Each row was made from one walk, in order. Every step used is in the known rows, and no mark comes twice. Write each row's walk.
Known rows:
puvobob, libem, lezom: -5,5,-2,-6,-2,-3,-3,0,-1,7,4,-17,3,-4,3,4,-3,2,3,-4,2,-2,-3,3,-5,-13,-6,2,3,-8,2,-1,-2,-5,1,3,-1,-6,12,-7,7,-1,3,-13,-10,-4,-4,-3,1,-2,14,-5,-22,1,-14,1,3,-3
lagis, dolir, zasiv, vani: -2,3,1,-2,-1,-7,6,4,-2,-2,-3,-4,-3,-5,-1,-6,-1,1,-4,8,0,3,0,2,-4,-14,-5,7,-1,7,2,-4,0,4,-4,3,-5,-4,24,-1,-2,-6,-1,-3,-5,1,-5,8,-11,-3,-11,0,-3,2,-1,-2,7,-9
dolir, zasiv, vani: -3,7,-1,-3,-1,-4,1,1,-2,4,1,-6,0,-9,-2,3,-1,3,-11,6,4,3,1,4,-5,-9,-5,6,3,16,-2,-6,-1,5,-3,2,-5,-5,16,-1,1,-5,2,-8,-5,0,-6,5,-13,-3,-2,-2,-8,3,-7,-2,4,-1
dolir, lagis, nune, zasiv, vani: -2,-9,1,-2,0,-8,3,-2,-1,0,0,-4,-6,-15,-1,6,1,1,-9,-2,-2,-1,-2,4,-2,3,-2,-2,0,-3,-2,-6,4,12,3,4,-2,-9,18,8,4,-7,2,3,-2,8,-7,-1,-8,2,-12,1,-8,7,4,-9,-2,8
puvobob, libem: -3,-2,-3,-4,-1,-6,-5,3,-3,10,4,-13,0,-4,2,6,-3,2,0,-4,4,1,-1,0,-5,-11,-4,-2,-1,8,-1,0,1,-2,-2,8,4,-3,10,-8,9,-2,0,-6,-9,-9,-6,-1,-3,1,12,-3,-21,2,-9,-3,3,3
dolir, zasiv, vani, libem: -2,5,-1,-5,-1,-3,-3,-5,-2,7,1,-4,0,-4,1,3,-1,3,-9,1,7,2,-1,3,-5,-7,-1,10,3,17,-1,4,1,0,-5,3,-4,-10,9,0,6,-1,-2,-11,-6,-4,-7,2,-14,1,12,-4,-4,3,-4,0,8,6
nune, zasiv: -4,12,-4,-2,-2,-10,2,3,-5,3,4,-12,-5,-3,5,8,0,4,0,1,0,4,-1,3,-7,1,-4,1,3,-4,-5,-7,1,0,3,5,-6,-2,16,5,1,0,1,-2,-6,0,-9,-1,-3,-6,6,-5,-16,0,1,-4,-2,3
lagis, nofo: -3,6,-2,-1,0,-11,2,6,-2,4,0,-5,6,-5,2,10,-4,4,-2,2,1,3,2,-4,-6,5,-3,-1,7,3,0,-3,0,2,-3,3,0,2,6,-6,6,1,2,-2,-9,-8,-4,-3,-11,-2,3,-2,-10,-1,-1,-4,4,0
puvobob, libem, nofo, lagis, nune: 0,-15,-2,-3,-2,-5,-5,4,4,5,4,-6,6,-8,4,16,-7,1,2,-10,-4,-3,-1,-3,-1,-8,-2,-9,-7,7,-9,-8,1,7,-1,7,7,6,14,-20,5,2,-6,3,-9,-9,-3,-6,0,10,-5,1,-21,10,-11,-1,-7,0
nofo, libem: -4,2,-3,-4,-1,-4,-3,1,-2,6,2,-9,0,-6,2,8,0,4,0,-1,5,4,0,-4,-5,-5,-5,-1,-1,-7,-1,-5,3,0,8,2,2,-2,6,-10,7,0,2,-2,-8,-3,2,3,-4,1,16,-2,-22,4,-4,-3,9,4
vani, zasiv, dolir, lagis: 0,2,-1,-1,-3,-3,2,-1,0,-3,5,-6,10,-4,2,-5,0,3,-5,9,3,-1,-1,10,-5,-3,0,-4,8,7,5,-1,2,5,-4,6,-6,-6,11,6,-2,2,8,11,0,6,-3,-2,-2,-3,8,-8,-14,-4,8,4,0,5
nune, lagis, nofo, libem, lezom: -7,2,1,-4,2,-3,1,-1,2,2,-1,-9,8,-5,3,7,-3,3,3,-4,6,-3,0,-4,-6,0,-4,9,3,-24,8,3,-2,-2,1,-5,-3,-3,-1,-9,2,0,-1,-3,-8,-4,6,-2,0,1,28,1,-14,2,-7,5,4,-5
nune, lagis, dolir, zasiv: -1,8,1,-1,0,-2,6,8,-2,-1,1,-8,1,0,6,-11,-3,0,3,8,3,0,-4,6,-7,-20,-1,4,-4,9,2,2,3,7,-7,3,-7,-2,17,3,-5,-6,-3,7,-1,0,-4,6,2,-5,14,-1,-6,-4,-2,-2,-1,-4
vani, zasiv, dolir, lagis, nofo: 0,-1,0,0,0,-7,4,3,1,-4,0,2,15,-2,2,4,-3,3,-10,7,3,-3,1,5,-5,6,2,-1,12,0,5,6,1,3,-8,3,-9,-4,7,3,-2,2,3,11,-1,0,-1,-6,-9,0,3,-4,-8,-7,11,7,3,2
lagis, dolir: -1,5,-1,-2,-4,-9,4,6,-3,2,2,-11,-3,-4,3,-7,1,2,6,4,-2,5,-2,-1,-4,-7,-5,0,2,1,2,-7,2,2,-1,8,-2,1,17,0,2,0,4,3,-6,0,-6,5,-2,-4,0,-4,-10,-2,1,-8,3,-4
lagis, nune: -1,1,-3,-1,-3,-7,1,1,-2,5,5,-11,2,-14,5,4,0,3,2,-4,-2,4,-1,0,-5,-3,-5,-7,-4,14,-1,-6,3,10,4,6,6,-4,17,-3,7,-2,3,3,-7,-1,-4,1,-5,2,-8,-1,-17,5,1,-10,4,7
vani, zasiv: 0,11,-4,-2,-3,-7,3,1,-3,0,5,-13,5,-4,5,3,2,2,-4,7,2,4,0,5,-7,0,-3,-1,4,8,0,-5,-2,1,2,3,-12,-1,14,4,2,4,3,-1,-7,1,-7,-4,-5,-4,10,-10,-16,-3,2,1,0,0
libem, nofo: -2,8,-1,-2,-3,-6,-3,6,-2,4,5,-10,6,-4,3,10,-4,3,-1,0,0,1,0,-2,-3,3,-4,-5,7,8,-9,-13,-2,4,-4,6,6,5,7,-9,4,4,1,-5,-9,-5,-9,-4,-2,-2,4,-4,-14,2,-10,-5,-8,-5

------------------------

> [Description of the task]: Repeat each line above exactly as it stands.

> [Solution for this problem]:
Each row was made from one walk, in order. Every step used is in the known rows, and no mark comes twice. Write each row's walk.
Known rows:
puvobob, libem, lezom: -5,5,-2,-6,-2,-3,-3,0,-1,7,4,-17,3,-4,3,4,-3,2,3,-4,2,-2,-3,3,-5,-13,-6,2,3,-8,2,-1,-2,-5,1,3,-1,-6,12,-7,7,-1,3,-13,-10,-4,-4,-3,1,-2,14,-5,-22,1,-14,1,3,-3
lagis, dolir, zasiv, vani: -2,3,1,-2,-1,-7,6,4,-2,-2,-3,-4,-3,-5,-1,-6,-1,1,-4,8,0,3,0,2,-4,-14,-5,7,-1,7,2,-4,0,4,-4,3,-5,-4,24,-1,-2,-6,-1,-3,-5,1,-5,8,-11,-3,-11,0,-3,2,-1,-2,7,-9
dolir, zasiv, vani: -3,7,-1,-3,-1,-4,1,1,-2,4,1,-6,0,-9,-2,3,-1,3,-11,6,4,3,1,4,-5,-9,-5,6,3,16,-2,-6,-1,5,-3,2,-5,-5,16,-1,1,-5,2,-8,-5,0,-6,5,-13,-3,-2,-2,-8,3,-7,-2,4,-1
dolir, lagis, nune, zasiv, vani: -2,-9,1,-2,0,-8,3,-2,-1,0,0,-4,-6,-15,-1,6,1,1,-9,-2,-2,-1,-2,4,-2,3,-2,-2,0,-3,-2,-6,4,12,3,4,-2,-9,18,8,4,-7,2,3,-2,8,-7,-1,-8,2,-12,1,-8,7,4,-9,-2,8
puvobob, libem: -3,-2,-3,-4,-1,-6,-5,3,-3,10,4,-13,0,-4,2,6,-3,2,0,-4,4,1,-1,0,-5,-11,-4,-2,-1,8,-1,0,1,-2,-2,8,4,-3,10,-8,9,-2,0,-6,-9,-9,-6,-1,-3,1,12,-3,-21,2,-9,-3,3,3
dolir, zasiv, vani, libem: -2,5,-1,-5,-1,-3,-3,-5,-2,7,1,-4,0,-4,1,3,-1,3,-9,1,7,2,-1,3,-5,-7,-1,10,3,17,-1,4,1,0,-5,3,-4,-10,9,0,6,-1,-2,-11,-6,-4,-7,2,-14,1,12,-4,-4,3,-4,0,8,6
nune, zasiv: -4,12,-4,-2,-2,-10,2,3,-5,3,4,-12,-5,-3,5,8,0,4,0,1,0,4,-1,3,-7,1,-4,1,3,-4,-5,-7,1,0,3,5,-6,-2,16,5,1,0,1,-2,-6,0,-9,-1,-3,-6,6,-5,-16,0,1,-4,-2,3
lagis, nofo: -3,6,-2,-1,0,-11,2,6,-2,4,0,-5,6,-5,2,10,-4,4,-2,2,1,3,2,-4,-6,5,-3,-1,7,3,0,-3,0,2,-3,3,0,2,6,-6,6,1,2,-2,-9,-8,-4,-3,-11,-2,3,-2,-10,-1,-1,-4,4,0
puvobob, libem, nofo, lagis, nune: 0,-15,-2,-3,-2,-5,-5,4,4,5,4,-6,6,-8,4,16,-7,1,2,-10,-4,-3,-1,-3,-1,-8,-2,-9,-7,7,-9,-8,1,7,-1,7,7,6,14,-20,5,2,-6,3,-9,-9,-3,-6,0,10,-5,1,-21,10,-11,-1,-7,0
nofo, libem: -4,2,-3,-4,-1,-4,-3,1,-2,6,2,-9,0,-6,2,8,0,4,0,-1,5,4,0,-4,-5,-5,-5,-1,-1,-7,-1,-5,3,0,8,2,2,-2,6,-10,7,0,2,-2,-8,-3,2,3,-4,1,16,-2,-22,4,-4,-3,9,4
vani, zasiv, dolir, lagis: 0,2,-1,-1,-3,-3,2,-1,0,-3,5,-6,10,-4,2,-5,0,3,-5,9,3,-1,-1,10,-5,-3,0,-4,8,7,5,-1,2,5,-4,6,-6,-6,11,6,-2,2,8,11,0,6,-3,-2,-2,-3,8,-8,-14,-4,8,4,0,5
nune, lagis, nofo, libem, lezom: -7,2,1,-4,2,-3,1,-1,2,2,-1,-9,8,-5,3,7,-3,3,3,-4,6,-3,0,-4,-6,0,-4,9,3,-24,8,3,-2,-2,1,-5,-3,-3,-1,-9,2,0,-1,-3,-8,-4,6,-2,0,1,28,1,-14,2,-7,5,4,-5
nune, lagis, dolir, zasiv: -1,8,1,-1,0,-2,6,8,-2,-1,1,-8,1,0,6,-11,-3,0,3,8,3,0,-4,6,-7,-20,-1,4,-4,9,2,2,3,7,-7,3,-7,-2,17,3,-5,-6,-3,7,-1,0,-4,6,2,-5,14,-1,-6,-4,-2,-2,-1,-4
vani, zasiv, dolir, lagis, nofo: 0,-1,0,0,0,-7,4,3,1,-4,0,2,15,-2,2,4,-3,3,-10,7,3,-3,1,5,-5,6,2,-1,12,0,5,6,1,3,-8,3,-9,-4,7,3,-2,2,3,11,-1,0,-1,-6,-9,0,3,-4,-8,-7,11,7,3,2
lagis, dolir: -1,5,-1,-2,-4,-9,4,6,-3,2,2,-11,-3,-4,3,-7,1,2,6,4,-2,5,-2,-1,-4,-7,-5,0,2,1,2,-7,2,2,-1,8,-2,1,17,0,2,0,4,3,-6,0,-6,5,-2,-4,0,-4,-10,-2,1,-8,3,-4
lagis, nune: -1,1,-3,-1,-3,-7,1,1,-2,5,5,-11,2,-14,5,4,0,3,2,-4,-2,4,-1,0,-5,-3,-5,-7,-4,14,-1,-6,3,10,4,6,6,-4,17,-3,7,-2,3,3,-7,-1,-4,1,-5,2,-8,-1,-17,5,1,-10,4,7
vani, zasiv: 0,11,-4,-2,-3,-7,3,1,-3,0,5,-13,5,-4,5,3,2,2,-4,7,2,4,0,5,-7,0,-3,-1,4,8,0,-5,-2,1,2,3,-12,-1,14,4,2,4,3,-1,-7,1,-7,-4,-5,-4,10,-10,-16,-3,2,1,0,0
libem, nofo: -2,8,-1,-2,-3,-6,-3,6,-2,4,5,-10,6,-4,3,10,-4,3,-1,0,0,1,0,-2,-3,3,-4,-5,7,8,-9,-13,-2,4,-4,6,6,5,7,-9,4,4,1,-5,-9,-5,-9,-4,-2,-2,4,-4,-14,2,-10,-5,-8,-5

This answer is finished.